Thank you. The floor is now open for questions [Operator Instructions]. Our first question is coming from Nick Brown of Zazove Associates. Please proceed with your question.
Thanks for taking my questions. Question about your disclosures about potential acquisitions, and in your first quarter earnings release which was after both UPL and Energy XXI filed for bankruptcy, you indicated you were still looking to make acquisitions. And now you’re saying until as bankruptcies get resolved, you’re not looking for acquisitions. So, is there an increasing concern that they might look to reject your leases, or that those lease payment -- I guess why the change now?
Well, I think if we’ve been aware of the time delay associated with both bankruptcies at the time of our prior filings, we might have taken a different approach to our disclosure. And that’s the disclosure we’ve had towards several quarters previously. And frankly we do have a pipeline of opportunities. What we’re trying to manage is with the extended time period of at least one of the bankruptcies and the materiality of those bankruptcies to our financial statements and whether it's prudent to have leverage or not during a period of uncertainty. So what we’re trying to caution investors to is simply the fact that we recognize it maybe the more prudent course today to indicate that we won’t be doing any financings until such time as we have clarity. And that’s not that far away. I mean, the extension request that Ultra filed, and Energy XXI also filed one, just gets near to the end of 2016 and at that point we’ll have clarity. So, I don’t think it's that big of a gap in terms of being out of the market.
And then related not so much on the topic of acquisitions, but I guess do you think that give that they still do have in Ultra’s case they still do have the option of rejecting your leases? Are you increasingly concerned that they might do that, because I know in both cases you issued the press releases right after the file for bankruptcy suggesting that there wasn’t much of a chance of that?

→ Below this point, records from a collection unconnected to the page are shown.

Below is a small trained network, with its code and all its weights. Each question gives an input and a target symbol and asks what happens when units are switched off, that is, made to give their printed mean instead of their output.

import numpy as np


def w(rows, s, z=0):
    codes = np.array(rows[::2]) - 128.0
    scale = np.full(codes.shape[1], s)
    scale[-1] = z or s
    return codes * scale


def norm(h):
    return h / np.sqrt((h * h).mean(-1, keepdims=True) + 1e-5)


def f(y):
    return np.maximum(y, 0)


def softmax(a):
    e = np.exp(a - a.max(-1, keepdims=True))
    return e / e.sum(-1, keepdims=True)


def log_softmax(a):
    a = a - a.max(-1, keepdims=True)
    return a - np.log(np.exp(a).sum(-1, keepdims=True))


def net(x, mask):
    ids = ['ΨΩβγεζημξτφ'.index(c) for c in x.split()]
    T = len(ids)
    res = E[ids] + P[:T]
    q, k, v = (norm(res) @ M[0].T for M in (Q, K, V))
    z = softmax(np.where(np.tri(T) > 0, q @ k.T / 4**0.5, -1e9)) @ v
    res = res + np.where(mask[0], z, O[0][:, -1]) @ O[0][:, :-1]
    y = f(norm(res) @ A[0][:, :-1].T + A[0][:, -1])
    res = res + np.where(mask[1:13], y, B[0][:, -1]) @ B[0][:, :-1]
    return log_softmax(norm(res)[-1] @ U[:, :-1].T + U[:, -1])


Q, K, V, O, A, B = {}, {}, {}, {}, {}, {}
E = w([
[130,147,84],'Ψ',
[149,131,254],'Ω',
[162,61,175],'β',
[135,119,124],'γ',
[137,142,101],'ε',
[19,188,171],'ζ',
[120,121,60],'η',
[177,72,129],'μ',
[192,15,67],'ξ',
[226,67,84],'τ',
[98,129,58],'φ',
],0.0067)
P = w([
[105,43,254],'0',
[94,107,141],'1',
[206,192,99],'2',
[81,96,137],'3',
[207,196,88],'4',
[77,96,136],'5',
[208,195,79],'6',
[73,101,134],'7',
[211,206,79],'8',
[71,110,127],'9',
[213,205,77],'10',
[70,109,127],'11',
[216,201,83],'12',
[70,110,133],'13',
],0.0031)
Q[0] = w([
[96,111,136],'head 0',
[130,99,118],'head 0',
[145,117,116],'head 0',
[6,45,154],'head 0',
],0.014)
K[0] = w([
[137,103,99],'head 0',
[148,143,132],'head 0',
[141,150,145],'head 0',
[177,35,11],'head 0',
],0.013)
V[0] = w([
[92,60,4],'head 0',
[69,150,180],'head 0',
[196,218,180],'head 0',
[38,190,144],'head 0',
],0.0038)
O[0] = w([
[134,2,98,124],'head 0',
[89,177,158,105],'head 0',
[150,168,191,65],'head 0',
[79,123,222,7],'head 0',
],0.005,0.0013)
A[0] = w([
[55,65,180,131],'neuron 0',
[132,65,76,60],'neuron 1',
[43,125,207,92],'neuron 2',
[21,124,185,43],'neuron 3',
[143,143,81,78],'neuron 4',
[2,112,147,105],'neuron 5',
[145,72,120,4],'neuron 6',
[52,70,114,66],'neuron 7',
[57,213,120,42],'neuron 8',
[54,103,148,87],'neuron 9',
[139,96,173,184],'neuron 10',
[119,92,169,66],'neuron 11',
],0.006,0.0028)
B[0] = w([
[153,223,86,225],'neuron 0',
[219,182,184,241],'neuron 1',
[169,81,54,162],'neuron 2',
[116,234,108,147],'neuron 3',
[100,187,117,164],'neuron 4',
[51,98,180,164],'neuron 5',
[77,247,74,158],'neuron 6',
[43,103,116,202],'neuron 7',
[153,7,240,155],'neuron 8',
[115,103,173,148],'neuron 9',
[58,110,102,251],'neuron 10',
[179,124,170,159],'neuron 11',
],0.012,0.0022)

Both bankruptcy files occurred in April, just prior to our last release. We did indicate what we knew at the time. And we’ve not changed our view as to the critical nature of our assets to either of these parties. However, during the time these companies are reorganizing, we’re just not privative very much information. So, reporting only what is public seems the most prudent course to us. But we’re not indicating a change in our view as to the critical nature of our assets. What we have done is take trips to CR assets. We believe they continue to be maintained in good working order. And when there is something further disclosable, we’re promptly report it.
[Operator Instructions] Our next question is coming from Selman Akyol of Stifel. Please proceed with your questions.
Couple of quick ones. So just following up on the prior line of questioning, you said probably out of the acquisition market until the end of 2016. So, I guess question related specifically what are you looking for out of UPL between now and then that would allow you to start booking at the acquisition market again?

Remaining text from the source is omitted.